Matters of music and of people
3 August 1999 | by ToldYaSoSee all my reviews

You don't have to be a fan of brass bands to enjoy "Brassed Off", but it couldn't hurt. The music is a central focus of the film, but not as a compromise to the story of a town in turmoil. Coal mines being shut down in the name of progress puts many men out of work which naturally also jeopardizes the existence of the colliery band. The music combined with brilliant storytelling (and editing) is merely a platform for some superb acting, particularly from Pete Postlethwaite.

Having lived all my life in a large metropolitan city, I cannot relate first hand to the plight of a small town community. Despite that, I found the story intriguing even though it may seem the outcome is somewhat predictable.

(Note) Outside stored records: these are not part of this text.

There are 4 ways to turn a row about zero (a turn may also mirror it). The second row of each pair is the first, turned, with some noise. The first 36 pairs use one turn. New pairs use 2 turns, one after the other, and a turn may come again.
Known pairs, each followed by its turns in order:
[ 31  -4  30 -11  -6  19 -43  33]
[ 27 -20 -49  -2  20 -15  14  37]	rona

[ -8 -14  19 -45  14 -43  19  22]
[-11  45 -35 -24 -33  -7  -9  -3]	rona

[-37  23  -8   5  54  48  42  27]
[ -9  -1 -28  57 -24  23  41 -57]	rona

[ 11  20 -50  17  38  46  55 -30]
[-17   2 -42  16  37 -27 -31  69]	kiro

[-5 28 32 42 -9  7 21 -8]
[-45 -17   9   9  28  17  33   8]	rona

[-12  11  51 -52 -15   6 -23  53]
[-84 -30   8  10   4   4 -11  24]	Bonur

[ 40 -44  34  24  27  33  31 -12]
[ 23 -20  19  -1  17   5 -66 -52]	Bonur

[-17 -17 -27  52 -13 -32   2  -2]
[ -8 -23 -46  29 -14   2  37  20]	rebaz

[-16 -16  24  55  31 -31 -54  46]
[ 25 -41  59  35  38 -20  21  40]	Bonur

[-48 -26 -30  23 -51  36 -14  35]
[ 26 -21  11   5  -4 -55  71  10]	kiro

[ 24 -30  25  32  16   8 -55   8]
[36  1 48 29 -2 40  6 10]	kiro

[ 23   1 -47 -42 -41  54  55 -55]
[ -4  46 -74 -24 -47   0 -32 -61]	Bonur

[  1   2  20 -32 -30  -6 -31 -27]
[-22  -4 -32  28 -11  43   6  11]	Bonur

[ 28  35  49  49  17 -12 -26  22]
[ 17   1  63  34  20   9 -49 -27]	kiro

[ 17  49 -54   2  10 -13 -51 -39]
[ 24  -8  23 -20 -42  55   7  60]	rebaz

[-37  23 -11 -20   8 -49  48 -46]
[ 15  34  10 -53 -39  46  20  17]	Bonur

[ 53 -41  37  31   2 -10 -21 -24]
[-17 -36 -18 -29  54 -29 -38  14]	rona

[ 36  -6   7 -53   5  18  46   7]
[  6  16  33 -22   6 -55 -39   0]	rebaz

[ 14  25  39  11  43  29 -12 -39]
[-40 -63 -20  29  -4   5 -15  -1]	rona

[-34   1 -23 -20 -54 -20  -6  -9]
[ 24  34  45 -12 -15  25 -10  29]	rona

[-43  50  32  24  31  26   2  33]
[ 21  28  16  38  -3 -59 -42 -22]	kiro

[  1 -41 -33  52   1  24  14  50]
[ 49  11  14   4  62 -23  35  27]	kiro

[ 46 -35 -21  41 -19 -37 -46 -19]
[ 21 -33  31 -59  35 -34 -24   6]	rona

[ 24 -17   8  -6 -20  31  35 -49]
[ 11  25 -30  -3  -7  29 -45 -42]	Bonur

[-42  -3  43 -53   4 -23  43 -21]
[-35   6  18 -37 -42  65 -23  20]	Bonur

[ 23   3 -10 -17 -12  49 -22  24]
[-29  18  16  42  12  -3  38  14]	kiro

[ 49 -31 -33 -30  13 -38  -8  46]
[-10 -11  32 -11  34 -45  30  60]	rebaz

[-24  22  14 -28  -1  51  43 -20]
[ 10  23 -10 -34 -21 -10 -46 -49]	rebaz

[ 19 -44 -25  34 -36 -19 -11  52]
[-22 -60  -8  22  24 -36  45  14]	rebaz

[-51   8 -31 -43 -31  13 -19 -28]
[ 39  15  34  16 -46  49 -24  17]	rona

[ 43 -43  23  -4 -52   4  40 -11]
[-16 -21   6  49   7 -58 -43  -4]	rebaz

[-41  18  48  -5 -34  36 -41  51]
[  7  15  32  54 -25 -46  35 -58]	kiro

[-47  -6 -37 -37   0 -36  20  30]
[  3  36 -27 -60 -12 -32  23 -15]	kiro

[-24 -45 -41 -43  54  28  30  -4]
[ 35  13 -45 -60  39 -27 -32  27]	rebaz

[-23  32  44  -9  54 -44  14  20]
[ -5  79  19  -8  11   5  42 -19]	rebaz

[-42   0  32 -31  -1  -2 -41  44]
[-47 -39  13  19 -11  -3   2  57]	Bonur

New pairs, each followed by its turns in order:
[-40  55  21   1  32 -48  19  -3]
[  7  40 -62  40 -25  -4  21  11]	Bonur rona

[ 31 -42  36  -6  -6 -27 -32 -11]
[ 42 -25  -8  47  10   0  -1  30]	Bonur kiro

[ -3  39  37   9  35 -49  -1  54]
[  9  75  43  25 -31   6  -9 -13]	rona rona

[-10 -19 -16  49 -27  45 -20  24]
[  0   6  73  -7  20   9  -8 -37]	kiro Bonur

[ -4 -19  49 -55  31 -30  38   5]
[-40 -38  -5 -12 -71   9  34   1]	rebaz rona

[ 44 -53 -47  52  45 -11 -37  34]
[-62 -39  10 -45  63 -24 -33 -31]	kiro Bonur

[-18  51  21   4  31 -24  11 -13]
[-30  -5  21  41 -14  -5  19  37]	rebaz rona

[  1   3  42  35 -32   5 -20  54]
[  2  30 -19  39 -18 -31  16 -48]	rona rona

[ 13  42   3  47 -38 -14 -39  46]
[ -3 -20  38  -3  22  79 -28  20]	kiro Bonur

[ 27 -28 -11  53  54 -33 -34 -49]
[ 57 -46  31   8  -5 -44  50 -22]	rebaz rebaz

[  5  27 -36 -24 -40   0  54   0]
[-19  47 -40 -32 -16  16  26  35]	Bonur Bonur

[ 33 -27  38  38  -3  35 -45  11]
[ 32 -61  24 -17 -20 -29   7 -37]	rona Bonur

[  6 -36  -2  21 -22 -44 -10  43]
[-19  34  -1 -15  10  22  21 -61]	rebaz rona

[ 47  29  50 -34  -7 -50  14  10]
[ 21  22 -60  42 -35 -39 -20   7]	Bonur kiro

[ -4  14 -12 -28 -37 -27 -23 -32]
[ -1  42 -12 -19 -11 -43 -14  -8]	Bonur Bonur

[ 38  -9   0 -41 -18  40  35 -50]
[-34 -15   6   2 -53  -5  20  63]	Bonur kiro

[  2 -41   7  43   0 -47 -36  23]
[-27   6 -24  49  18  59  -8 -14]	kiro kiro

[ 50  26  20   6  15 -40  12 -49]
[ 34   3  -1 -41 -48 -14  24 -40]	rona kiro

[ 24 -42  16  43   7  -7  13  52]
[-51   8   6 -27  11 -13 -10 -60]	rebaz rona

[ 16  46 -41 -13 -36 -26  32  -9]
[-48  37  40   6  26  27  -2  28]	rona Bonur

[ 10  29  34  39  -5 -50  31 -48]
[ 60 -37 -27 -26   9  13 -59   4]	kiro rona

[-33  32   2  -5  -8  32  15  18]
[  9  36   8  -4  14 -26 -36 -11]	rona Bonur

[-29   3 -25  19  50 -40  50 -27]
[-25  25 -33  14 -31  47 -49 -13]	rona rebaz

[-33  50  48 -42 -13  31  26 -43]
[ -3  10 -86  24  23  32   4  51]	rebaz Bonur

[-17 -26  49  10 -13  15 -51   0]
[  9  43   7  28  30  18 -37 -35]	kiro Bonur

[  6   2  45  -3  39  52  11 -39]
[ 30 -45  38 -16  38  -3  40 -10]	kiro rona

[-32  38  34  27   8  38   5  13]
[ 34 -16 -50  -4  -1 -31  -8 -32]	rona rebaz

[ 45  -7  46  36 -33 -41 -53 -12]
[ 37 -20 -37  48  13   5  31 -69]	rebaz rebaz

[ 20  15   9  -2 -24 -49 -25  49]
[ 44  -8 -34   4  12 -35 -41 -20]	Bonur kiro

[ 16   5  11 -10 -45  15  50   8]
[ 30  24 -57  -9   6  -4   6  24]	kiro rebaz

[ -7  42 -26  14 -50  54 -11  21]
[-10  16  -8 -23 -42  16  68  35]	Bonur rebaz

[ 26  -6 -17  11 -13  34  27  11]
[ 23   6 -20  -1   6  28  32  20]	Bonur Bonur

[-13  24 -48 -46  39  18 -41  39]
[ 20   3 -42 -76  18   4  43 -18]	Bonur kiro

[-46 -21 -43   1 -47 -50 -25  37]
[-28  77  58   1  26  -8 -10  -3]	Bonur Bonur

[-36  15  -9  25  39  23 -46 -25]
[ 27 -14  -5  66   9 -36 -13  -5]	rebaz rona

[-24  13 -46  30  52  45 -28 -51]
[  4  19  70 -15  42 -15  40 -49]	kiro kiro

[ 12  -1  39 -29  18  39   4 -17]
[ 20 -39 -28   9 -31  21  14  -9]	kiro rebaz

[ 38 -47 -51  -2 -20   1  26  50]
[ 41  60   3 -51   9 -51   5 -15]	kiro rebaz

[-20 -54  48   0  28 -37 -26 -51]
[ -8 -34 -11 -59  38  56 -33  31]	rona rebaz

[-42   2  29  -7  29  42 -54  48]
[-10 -13 -29  67 -24   7 -56 -32]	rebaz rona

[ -6 -17  21 -50  11  45  46  53]
[ 37  53 -16 -29  32 -46  34  -7]	rona Bonur

[-10  10 -48 -34   5 -35  23  20]
[-51  24  11 -37  -4 -26  16   4]	rebaz rebaz

[ 11  -2  28 -49  35 -37  40 -29]
[ 28   9 -19  63   0  24 -40  24]	Bonur rona

[-14  -7 -53 -24  32 -23 -23  50]
[-46  24 -32  33   4 -58  -4   8]	Bonur rebaz

[-49  24  12 -35 -30  -8  29  47]
[  0   4   3 -11 -27 -60  15 -62]	Bonur kiro

[ 51 -19  12 -38  46 -42 -19  -6]
[ -2  -4 -12  32 -41  13  81   4]	rona Bonur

Having just purchased the DVD, I found the brief write-up on the box to be way off the mark. It touts this film as some kind of romantic and hilarious comedy, never once even grazing past the real subject matter of the film. This is another perfect example of the continued miscalculated promotion of a truly well crafted film that "Muriel's Wedding" also fell victim to. I'm not sure what the promoters were thinking, but if you set someone up for a hilarious romantic comedy and what they receive is a thoughtful serious and sometimes depressing film, are they going to be happy just the same? There are graciously some light moments and humourous turns in this otherwise sombre subject matter, but this film doesn't have a happy ending. But it sure does have a moving one. Postlethwaite's performance hits you in an unexpected way and you'd have to have a heart of stone to not be moved by it.

Any success that the film enjoys now that's it's strictly on video, is likely to come from very strong word of mouth. I had been told how good it was and enjoyed it immensely. Now that I've seen it twice, and thus been twice moved, I wait for a reasonable time to pass so that I may watch and enjoy it again as I am bound to do.